You had me going mad for almost half an hour! :)

---

As soon has I realized I messed up, I corrected asap :D

Quote:

---

Originally Posted by VladimirF

Could it be that you screwed up more than once and ran Debug build (or simply not optimized) in your first test? Because your numbers are inline with my Debug.

---

Well I ran it in release mode without debugger, BUT some how my configurations weren't correct. I think they weren't transferred over from your 2005 solution :blush:. now that I checked and fixed them, here are the results

Visual Studio 2008 express with proper release configuration

Code:

---

Init array
383.338

Simple loop
85.3905

4-in-1 loop
82.2526

ninja9578's Asm
105.795

Chirs F's Asm
97.2565

Lindley
92.2891

Vlad's SSE
80.3013

---

EDIT: I hope this is right now :)

I think it will run faster if you hard coded the size of the table in. I think it's only fair, seeing that the compiler does that :P

Looks like the compiler beat me here though :-\ Perhaps we should come up with something more complicated for it. We did a big contest in college where we each had to write a piece of software that could solve some type of math problem. I wrote C with inline assembly and it beat all the others pretty easily, the only one that came close was fortran believe it or not. One guy used java... not sure what he was thinking.
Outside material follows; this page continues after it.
[ 137  -68 -195  442 -204   93   19 -184   47  282  298  389  238 -194
 -315  122 -231  -54 -299  -77  266  -20 -116   52    1   74  325  -25
  161 -249 -349   41 -125   29 -255  -94 -197  350 -459  -15  -53 -169] | (29)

Perhaps a SURF feature extractor? First thing that comes to mind. I have a GPU implementation (proprietary) which runs at 30+ fps, 1280x1024 images, on an NVIDIA 8-series GPU. Might be interesting to see what highly optimized CPU approaches can do. On the other hand, that might be rather ambitious.

GPU will always beat a CPU implementation, it has special hardware for matrix and vector math. I'll bet in software, that would run about about 1 frame every couple of seconds :P

I have to say I am a bit disappointed with this thread. No interest in over two weeks! Anyone saw Dave1024? Hope he is OK. ;)
And I would *REALLY* like to see GPU implementation!